During the webinar, Stu pointed out that if an enterprise wants to get substantive operational efficiencies out of a converged infrastructure, it needs “to make adjustments to the organizational structure,” a key part of managing this type of solution.

In case you haven’t read this countless times before, it’s time to ditch those silos! One European C-level early adopter went so far as to say:

Replace sysadmins with software developers

Stu said that directive may be too extreme or sensible for most companies considering a converged infrastructure solution:

You're still going to need expertise to fix things when they're broken, but you also need to have people who are comfortable with adopting automation and getting out of their command-line interface-driven solutions that all too many have used for a long period of time.

So I guess it wasn’t surprising that an IT Director like Ben would use the combined opportunity of installing a greenfield offsite FlexPod-centric data center and a job opening for a Systems Engineer to find somebody “with a broader, deeper understanding of complementary roles within the organization.” After all, his firm is “moving toward something that’s purpose-built and more closely aligned to our needs.” Shouldn’t his workforce follow suit?

What About Job Seekers?

I realize that in this post, as well as my three previous “Staffing for Converged Infrastructure” posts, I’ve addressed staffing issues from a management point of view because, well, people at the management level and above generally are deciding whether to deploy converged infrastructures in the first place, let alone how to manage them.

But what about those of you who work in the IT trenches and are trying to plan for the future (and who may well move into management and deal directly with some of these aforementioned challenges)?

During the webinar Jennifer Darrouzet asked a similar question:

What would you recommend to a job-seeker who comes from a legacy infrastructure, with defined silos?

Here is what Alan had to say:

If you are a siloed person [and, for example], only know storage or networking, you should learn more about your adjacent domains.
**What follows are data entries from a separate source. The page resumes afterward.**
-1.61; -3.54; -2.88; +8.12; +2.92; +7.61; -2.38; +0.16; +2.49; -7.09; -1.23; +5.42; -6.51; -5.34; +2.36; -4.60; -4.96; +6.65; +4.50; -0.42; -3.63; -2.89  Z390
+0.63; +1.08; +4.10; -3.15; -0.70; -1.64; +0.06; -2.36; -0.15; +3.55; +0.67; -1.83; +2.46; +1.43; +2.61; -0.46; +4.12; -3.44; -2.38; +0.79; -0.73; -1.09  Z718
-0.60; -0.41; +4.13; -2.17; -1.24; -0.34; +1.18; -2.16; -0.89; +2.83; -0.74; -1.40; -2.39; +1.59; +3.47; -1.05; +3.90; -2.40; -1.23; -0.38; -0.22; -0.40  Z404
rev: +2.83; -0.89; -2.16; +1.18; -0.34; -1.24; -2.17; +4.13; -0.41	Z404
then: -2.88; +8.12; +2.92; +7.61; -2.38; +0.16; +2.49; -7.09; -1.23; +5.42	-6.51; -5.34; +2.36
common Z718 Z390: 	-2.38

-7.47; +0.38; -1.87; -4.04; +0.49; +0.09; +0.87; +5.16  Z160
+2.86; +5.87; +0.49; +2.30; -6.25; -1.27; -1.26; +3.45  Z938
+2.28; +2.35; -1.42; +5.58; -2.57; +2.87; -3.02; -1.46  Z645
-0.81; +2.13; +2.41; -1.45; -6.34; -4.57; -0.33; -3.85  Z526
-0.75; +1.57; -3.10; +1.28; +4.54; +2.59; +6.51; -3.36  Z802
+0.64; +1.04; +2.52; -1.90; +4.03; -4.67; -1.15; +3.92  Z815
-4.28; -5.97; -2.09; -2.41; +0.90; -0.76; -2.63; +2.30  Z130
+3.93; +5.16; +0.23; -0.32; -6.47; -3.34; -3.29; +0.79  Z422
+4.41; +1.70; -2.97; -0.52; +0.19; +6.93; +1.48; -4.79  Z819
-1.87; +4.03; -4.67; -5.43; +1.85; +1.12; +3.05; -4.21  Z493
+4.98; +5.08; -0.84; -1.13; -6.79; -2.51; -1.68; +1.00  Z278
+0.89; +1.04; +2.52; +2.69; -4.70; -2.69; +2.29; +2.09  Z736
then: -0.75; +1.57; -3.10	+1.28; +4.54; +2.59
find: +0.64; +1.04; +2.52; -1.90; +4.03; -4.67; -1.15; +3.92	Z815
rev: -4.67; +4.03; -1.90	Z815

Also, most good systems admins have some sort of programming skills, whether it’s in Python, Perl, Ruby, etc.

Having the latter skills makes understanding the automation and orchestration portion of a successful converged infrastructure easier to grasp and master.

And that’s it. Yes, it would be awesome if you already had the Vblock or FlexPod background, but if you have a willingness to move past your silo of expertise, you’ll do just fine. Most organizations are learning as they go, too, and if they are anything like Ben’s firm, you’ll get the training you need to succeed.